In the entries below, the word "comes" appears on some lines. Copy each of those lines.

+++ DATA TO EXAMINE

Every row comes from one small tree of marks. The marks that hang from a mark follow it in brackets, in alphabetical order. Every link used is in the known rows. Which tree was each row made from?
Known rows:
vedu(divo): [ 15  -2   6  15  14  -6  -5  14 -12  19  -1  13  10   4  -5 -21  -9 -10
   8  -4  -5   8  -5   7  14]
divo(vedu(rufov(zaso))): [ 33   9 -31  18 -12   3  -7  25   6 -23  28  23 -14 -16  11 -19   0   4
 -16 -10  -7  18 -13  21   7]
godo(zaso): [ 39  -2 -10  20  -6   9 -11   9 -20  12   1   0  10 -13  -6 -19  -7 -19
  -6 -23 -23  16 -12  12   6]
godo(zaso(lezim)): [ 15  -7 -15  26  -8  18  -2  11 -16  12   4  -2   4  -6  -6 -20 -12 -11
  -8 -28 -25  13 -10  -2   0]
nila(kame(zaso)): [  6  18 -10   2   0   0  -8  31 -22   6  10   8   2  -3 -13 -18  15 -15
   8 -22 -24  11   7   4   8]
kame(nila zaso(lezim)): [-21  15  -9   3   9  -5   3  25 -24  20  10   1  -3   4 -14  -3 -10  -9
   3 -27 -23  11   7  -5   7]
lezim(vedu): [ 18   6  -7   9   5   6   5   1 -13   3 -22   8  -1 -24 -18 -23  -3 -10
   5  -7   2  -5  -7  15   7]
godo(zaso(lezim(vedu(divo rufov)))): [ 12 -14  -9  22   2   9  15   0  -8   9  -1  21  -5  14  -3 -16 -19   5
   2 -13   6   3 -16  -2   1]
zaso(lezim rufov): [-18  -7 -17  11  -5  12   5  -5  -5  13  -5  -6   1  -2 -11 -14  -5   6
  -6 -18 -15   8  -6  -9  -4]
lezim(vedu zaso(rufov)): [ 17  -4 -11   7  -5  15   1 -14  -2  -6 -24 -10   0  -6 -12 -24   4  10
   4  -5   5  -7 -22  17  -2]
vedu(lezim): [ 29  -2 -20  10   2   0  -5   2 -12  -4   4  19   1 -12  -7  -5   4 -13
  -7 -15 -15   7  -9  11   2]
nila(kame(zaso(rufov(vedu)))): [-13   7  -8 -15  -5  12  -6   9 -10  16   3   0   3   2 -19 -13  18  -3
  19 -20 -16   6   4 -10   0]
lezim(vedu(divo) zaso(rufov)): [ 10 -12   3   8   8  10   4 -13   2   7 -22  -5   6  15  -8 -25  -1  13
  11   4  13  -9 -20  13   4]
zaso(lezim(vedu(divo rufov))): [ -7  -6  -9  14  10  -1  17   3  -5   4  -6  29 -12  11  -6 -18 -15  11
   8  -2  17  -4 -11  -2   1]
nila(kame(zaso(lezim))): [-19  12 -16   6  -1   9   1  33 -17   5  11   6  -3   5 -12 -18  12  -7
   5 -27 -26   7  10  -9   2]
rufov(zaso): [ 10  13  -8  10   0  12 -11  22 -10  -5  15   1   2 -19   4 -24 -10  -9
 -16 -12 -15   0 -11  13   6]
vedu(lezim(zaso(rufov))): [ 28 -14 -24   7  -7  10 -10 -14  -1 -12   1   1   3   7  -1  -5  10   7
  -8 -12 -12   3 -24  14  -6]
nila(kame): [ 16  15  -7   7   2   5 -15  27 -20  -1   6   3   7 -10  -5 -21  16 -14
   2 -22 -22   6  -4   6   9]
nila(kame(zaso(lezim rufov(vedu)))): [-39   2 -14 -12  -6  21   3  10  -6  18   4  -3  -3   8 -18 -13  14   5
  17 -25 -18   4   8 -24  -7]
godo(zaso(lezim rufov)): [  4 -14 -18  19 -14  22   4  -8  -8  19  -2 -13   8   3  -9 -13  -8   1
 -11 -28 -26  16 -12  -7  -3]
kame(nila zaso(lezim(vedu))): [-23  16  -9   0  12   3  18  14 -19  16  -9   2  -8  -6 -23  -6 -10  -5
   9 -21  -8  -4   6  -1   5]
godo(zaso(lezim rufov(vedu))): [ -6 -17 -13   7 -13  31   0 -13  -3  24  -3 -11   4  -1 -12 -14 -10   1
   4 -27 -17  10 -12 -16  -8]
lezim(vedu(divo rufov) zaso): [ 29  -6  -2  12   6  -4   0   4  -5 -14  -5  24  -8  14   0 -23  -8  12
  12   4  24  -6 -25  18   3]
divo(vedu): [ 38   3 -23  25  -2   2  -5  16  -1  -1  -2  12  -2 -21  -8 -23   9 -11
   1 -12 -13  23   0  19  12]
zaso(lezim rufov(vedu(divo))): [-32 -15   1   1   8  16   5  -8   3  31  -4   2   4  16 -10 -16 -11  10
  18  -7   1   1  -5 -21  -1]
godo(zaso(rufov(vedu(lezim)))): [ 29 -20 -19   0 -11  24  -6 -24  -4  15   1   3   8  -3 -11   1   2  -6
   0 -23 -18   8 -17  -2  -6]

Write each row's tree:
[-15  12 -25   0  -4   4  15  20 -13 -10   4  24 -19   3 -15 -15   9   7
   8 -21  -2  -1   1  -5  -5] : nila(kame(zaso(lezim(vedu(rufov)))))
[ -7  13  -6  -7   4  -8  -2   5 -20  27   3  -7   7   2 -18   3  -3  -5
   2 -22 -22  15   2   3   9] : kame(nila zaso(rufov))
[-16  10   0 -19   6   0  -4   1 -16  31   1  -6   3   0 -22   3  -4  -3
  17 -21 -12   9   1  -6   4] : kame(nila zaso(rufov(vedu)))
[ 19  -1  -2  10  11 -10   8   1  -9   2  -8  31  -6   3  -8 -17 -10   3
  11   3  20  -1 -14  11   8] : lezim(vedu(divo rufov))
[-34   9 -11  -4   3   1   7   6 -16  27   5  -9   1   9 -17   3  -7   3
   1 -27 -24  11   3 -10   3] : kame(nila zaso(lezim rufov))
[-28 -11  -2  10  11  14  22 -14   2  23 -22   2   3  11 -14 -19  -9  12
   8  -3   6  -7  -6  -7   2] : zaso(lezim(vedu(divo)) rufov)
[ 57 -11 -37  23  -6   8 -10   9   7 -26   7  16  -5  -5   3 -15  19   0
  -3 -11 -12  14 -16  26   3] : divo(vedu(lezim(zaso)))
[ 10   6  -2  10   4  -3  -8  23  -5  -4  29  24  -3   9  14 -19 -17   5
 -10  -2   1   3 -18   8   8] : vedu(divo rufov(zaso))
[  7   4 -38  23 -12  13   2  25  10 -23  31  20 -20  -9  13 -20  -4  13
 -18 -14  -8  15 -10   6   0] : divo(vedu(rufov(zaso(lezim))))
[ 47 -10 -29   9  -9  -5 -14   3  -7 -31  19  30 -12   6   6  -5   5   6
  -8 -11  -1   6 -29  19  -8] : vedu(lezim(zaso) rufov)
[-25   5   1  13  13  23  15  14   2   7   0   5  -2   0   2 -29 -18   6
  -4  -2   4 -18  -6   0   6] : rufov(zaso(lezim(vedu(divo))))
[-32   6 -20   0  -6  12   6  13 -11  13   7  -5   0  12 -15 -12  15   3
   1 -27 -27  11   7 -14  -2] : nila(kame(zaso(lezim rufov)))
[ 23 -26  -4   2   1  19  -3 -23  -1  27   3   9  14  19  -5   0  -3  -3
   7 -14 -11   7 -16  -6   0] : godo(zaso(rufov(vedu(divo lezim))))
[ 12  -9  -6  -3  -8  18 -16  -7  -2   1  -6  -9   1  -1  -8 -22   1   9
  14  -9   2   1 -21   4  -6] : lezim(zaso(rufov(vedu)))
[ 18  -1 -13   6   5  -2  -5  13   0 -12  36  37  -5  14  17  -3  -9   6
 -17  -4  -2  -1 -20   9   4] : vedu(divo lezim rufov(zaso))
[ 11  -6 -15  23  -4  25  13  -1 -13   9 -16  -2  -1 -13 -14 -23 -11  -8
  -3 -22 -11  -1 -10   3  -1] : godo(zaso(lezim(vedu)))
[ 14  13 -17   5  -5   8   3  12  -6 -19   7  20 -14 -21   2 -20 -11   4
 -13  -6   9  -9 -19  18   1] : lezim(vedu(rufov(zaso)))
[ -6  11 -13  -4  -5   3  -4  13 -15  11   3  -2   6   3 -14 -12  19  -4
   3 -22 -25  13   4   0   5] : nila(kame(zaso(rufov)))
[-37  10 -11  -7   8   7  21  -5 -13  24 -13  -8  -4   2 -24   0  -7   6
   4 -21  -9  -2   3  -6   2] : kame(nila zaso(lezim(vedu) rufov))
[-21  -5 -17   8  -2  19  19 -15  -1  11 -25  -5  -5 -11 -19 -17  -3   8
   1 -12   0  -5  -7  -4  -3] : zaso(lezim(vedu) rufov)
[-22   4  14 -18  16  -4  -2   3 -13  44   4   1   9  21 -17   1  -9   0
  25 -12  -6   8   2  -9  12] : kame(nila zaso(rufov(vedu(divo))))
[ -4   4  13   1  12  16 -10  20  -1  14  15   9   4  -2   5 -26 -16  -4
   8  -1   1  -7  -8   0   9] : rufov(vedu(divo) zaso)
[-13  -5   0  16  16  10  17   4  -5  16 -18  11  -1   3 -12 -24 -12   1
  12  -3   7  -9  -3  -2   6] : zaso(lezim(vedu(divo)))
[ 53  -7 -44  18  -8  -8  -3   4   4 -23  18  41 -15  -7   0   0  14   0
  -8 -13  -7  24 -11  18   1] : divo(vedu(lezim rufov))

++++++
+++ DATA TO EXAMINE

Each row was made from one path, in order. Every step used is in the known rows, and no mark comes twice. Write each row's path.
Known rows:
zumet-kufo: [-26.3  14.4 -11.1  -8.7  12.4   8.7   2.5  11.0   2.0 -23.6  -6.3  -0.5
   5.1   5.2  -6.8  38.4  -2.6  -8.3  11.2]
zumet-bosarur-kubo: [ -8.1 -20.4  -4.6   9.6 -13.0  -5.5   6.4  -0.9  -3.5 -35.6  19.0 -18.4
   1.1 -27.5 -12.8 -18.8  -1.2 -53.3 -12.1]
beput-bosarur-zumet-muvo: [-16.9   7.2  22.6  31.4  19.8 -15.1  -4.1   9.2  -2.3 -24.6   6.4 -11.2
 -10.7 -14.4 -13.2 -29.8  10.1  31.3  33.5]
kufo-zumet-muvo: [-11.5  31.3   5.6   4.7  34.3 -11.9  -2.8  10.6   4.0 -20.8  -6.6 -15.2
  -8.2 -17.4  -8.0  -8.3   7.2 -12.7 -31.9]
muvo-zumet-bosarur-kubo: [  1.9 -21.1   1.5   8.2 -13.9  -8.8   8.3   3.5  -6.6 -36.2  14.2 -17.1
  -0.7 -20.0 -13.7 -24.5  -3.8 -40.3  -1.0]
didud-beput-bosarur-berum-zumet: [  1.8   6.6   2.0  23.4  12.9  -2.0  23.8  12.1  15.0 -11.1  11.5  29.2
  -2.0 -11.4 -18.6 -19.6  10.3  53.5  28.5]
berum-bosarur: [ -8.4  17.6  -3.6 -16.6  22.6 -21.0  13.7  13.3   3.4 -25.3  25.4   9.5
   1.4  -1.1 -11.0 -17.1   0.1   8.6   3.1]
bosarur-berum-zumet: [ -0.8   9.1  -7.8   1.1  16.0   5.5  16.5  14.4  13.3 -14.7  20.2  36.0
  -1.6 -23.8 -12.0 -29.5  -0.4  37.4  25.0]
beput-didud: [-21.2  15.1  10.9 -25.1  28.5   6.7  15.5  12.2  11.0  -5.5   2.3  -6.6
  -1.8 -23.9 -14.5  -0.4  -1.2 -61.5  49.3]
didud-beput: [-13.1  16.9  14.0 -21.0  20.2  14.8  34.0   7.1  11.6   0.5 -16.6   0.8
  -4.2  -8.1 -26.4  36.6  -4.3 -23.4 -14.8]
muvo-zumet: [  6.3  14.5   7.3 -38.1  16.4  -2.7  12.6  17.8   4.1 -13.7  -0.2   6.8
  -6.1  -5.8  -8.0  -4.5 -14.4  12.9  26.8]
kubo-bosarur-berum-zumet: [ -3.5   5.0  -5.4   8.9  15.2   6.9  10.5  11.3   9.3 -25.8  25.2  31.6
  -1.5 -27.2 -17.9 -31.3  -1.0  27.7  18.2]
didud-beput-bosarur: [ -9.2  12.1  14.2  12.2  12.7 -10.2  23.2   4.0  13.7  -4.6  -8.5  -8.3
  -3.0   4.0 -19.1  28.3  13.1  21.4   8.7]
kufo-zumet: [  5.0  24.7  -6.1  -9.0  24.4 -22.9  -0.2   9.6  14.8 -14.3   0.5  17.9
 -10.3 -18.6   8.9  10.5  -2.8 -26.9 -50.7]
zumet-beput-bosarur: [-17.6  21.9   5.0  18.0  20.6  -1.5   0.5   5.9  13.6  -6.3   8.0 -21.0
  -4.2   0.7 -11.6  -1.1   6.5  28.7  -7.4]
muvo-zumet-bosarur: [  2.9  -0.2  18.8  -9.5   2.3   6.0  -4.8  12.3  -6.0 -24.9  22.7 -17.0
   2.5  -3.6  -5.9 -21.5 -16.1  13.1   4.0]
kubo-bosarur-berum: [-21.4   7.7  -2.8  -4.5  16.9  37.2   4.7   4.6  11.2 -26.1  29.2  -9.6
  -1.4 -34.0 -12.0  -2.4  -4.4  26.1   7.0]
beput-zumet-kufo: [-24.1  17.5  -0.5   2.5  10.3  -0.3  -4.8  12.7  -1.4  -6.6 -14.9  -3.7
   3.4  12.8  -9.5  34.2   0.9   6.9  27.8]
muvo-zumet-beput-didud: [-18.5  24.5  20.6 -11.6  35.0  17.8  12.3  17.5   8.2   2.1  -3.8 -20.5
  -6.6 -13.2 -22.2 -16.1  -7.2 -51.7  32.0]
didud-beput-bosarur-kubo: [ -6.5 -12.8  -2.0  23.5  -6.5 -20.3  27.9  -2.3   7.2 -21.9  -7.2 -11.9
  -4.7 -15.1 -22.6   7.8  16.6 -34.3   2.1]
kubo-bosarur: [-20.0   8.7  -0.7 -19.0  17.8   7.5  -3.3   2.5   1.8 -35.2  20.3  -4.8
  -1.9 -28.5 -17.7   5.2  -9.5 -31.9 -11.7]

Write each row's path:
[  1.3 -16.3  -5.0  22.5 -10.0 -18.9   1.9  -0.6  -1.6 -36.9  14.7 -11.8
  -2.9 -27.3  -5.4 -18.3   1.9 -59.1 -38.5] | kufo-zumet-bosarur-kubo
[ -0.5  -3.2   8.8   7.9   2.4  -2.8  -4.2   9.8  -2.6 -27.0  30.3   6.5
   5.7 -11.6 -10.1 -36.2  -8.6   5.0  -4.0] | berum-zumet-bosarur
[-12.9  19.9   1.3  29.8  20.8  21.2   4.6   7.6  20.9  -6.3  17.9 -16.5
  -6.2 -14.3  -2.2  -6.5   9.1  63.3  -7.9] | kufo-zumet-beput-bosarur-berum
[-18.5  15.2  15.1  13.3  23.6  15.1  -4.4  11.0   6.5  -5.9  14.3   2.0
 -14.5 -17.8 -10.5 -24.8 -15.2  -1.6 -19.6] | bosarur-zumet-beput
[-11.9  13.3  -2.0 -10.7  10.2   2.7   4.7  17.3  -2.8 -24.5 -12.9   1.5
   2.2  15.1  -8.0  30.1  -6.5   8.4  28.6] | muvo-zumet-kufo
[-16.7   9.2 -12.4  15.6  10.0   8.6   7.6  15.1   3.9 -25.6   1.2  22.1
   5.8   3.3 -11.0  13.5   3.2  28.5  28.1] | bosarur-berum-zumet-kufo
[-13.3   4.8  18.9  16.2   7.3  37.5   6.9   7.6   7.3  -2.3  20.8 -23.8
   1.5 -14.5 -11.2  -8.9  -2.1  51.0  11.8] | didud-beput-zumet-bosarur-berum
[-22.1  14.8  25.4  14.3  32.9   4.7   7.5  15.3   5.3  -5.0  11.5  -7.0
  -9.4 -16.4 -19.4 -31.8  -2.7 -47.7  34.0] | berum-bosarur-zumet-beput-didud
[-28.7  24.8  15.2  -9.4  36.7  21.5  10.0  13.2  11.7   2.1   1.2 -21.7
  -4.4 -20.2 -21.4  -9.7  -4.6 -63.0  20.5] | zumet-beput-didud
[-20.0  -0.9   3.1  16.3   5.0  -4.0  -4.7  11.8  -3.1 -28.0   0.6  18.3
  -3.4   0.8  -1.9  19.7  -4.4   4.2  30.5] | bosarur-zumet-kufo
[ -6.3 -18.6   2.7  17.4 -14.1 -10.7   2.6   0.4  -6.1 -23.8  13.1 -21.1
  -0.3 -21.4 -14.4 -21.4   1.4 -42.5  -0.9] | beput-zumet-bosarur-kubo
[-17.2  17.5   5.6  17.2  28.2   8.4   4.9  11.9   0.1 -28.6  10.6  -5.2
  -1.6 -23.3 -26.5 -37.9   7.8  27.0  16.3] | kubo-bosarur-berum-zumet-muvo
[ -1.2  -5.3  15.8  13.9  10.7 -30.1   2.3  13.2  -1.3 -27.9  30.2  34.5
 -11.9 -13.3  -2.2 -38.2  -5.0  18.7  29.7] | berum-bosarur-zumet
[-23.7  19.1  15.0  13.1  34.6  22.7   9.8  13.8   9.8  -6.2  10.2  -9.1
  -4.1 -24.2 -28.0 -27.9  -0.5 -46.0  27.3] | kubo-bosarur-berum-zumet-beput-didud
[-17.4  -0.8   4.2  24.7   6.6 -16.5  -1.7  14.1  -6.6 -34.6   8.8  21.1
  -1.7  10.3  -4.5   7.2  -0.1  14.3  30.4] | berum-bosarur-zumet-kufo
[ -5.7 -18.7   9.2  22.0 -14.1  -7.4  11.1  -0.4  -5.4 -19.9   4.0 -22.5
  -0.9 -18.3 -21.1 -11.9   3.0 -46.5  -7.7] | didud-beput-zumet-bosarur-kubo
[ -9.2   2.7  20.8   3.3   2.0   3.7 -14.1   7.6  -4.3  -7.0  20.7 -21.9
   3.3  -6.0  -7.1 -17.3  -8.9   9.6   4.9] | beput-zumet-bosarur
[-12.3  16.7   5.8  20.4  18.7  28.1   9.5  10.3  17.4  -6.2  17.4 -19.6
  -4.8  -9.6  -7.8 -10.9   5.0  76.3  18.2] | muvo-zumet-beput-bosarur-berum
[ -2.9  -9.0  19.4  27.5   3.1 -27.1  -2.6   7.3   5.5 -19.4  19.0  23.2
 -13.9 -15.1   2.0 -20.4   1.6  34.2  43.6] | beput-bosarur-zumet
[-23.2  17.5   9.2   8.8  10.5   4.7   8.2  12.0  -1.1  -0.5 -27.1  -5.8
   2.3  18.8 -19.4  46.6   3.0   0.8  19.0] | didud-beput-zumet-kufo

++++++

# [RESULT BELOW]
Every row comes from one small tree of marks. The marks that hang from a mark follow it in brackets, in alphabetical order. Every link used is in the known rows. Which tree was each row made from?
Each row was made from one path, in order. Every step used is in the known rows, and no mark comes twice. Write each row's path.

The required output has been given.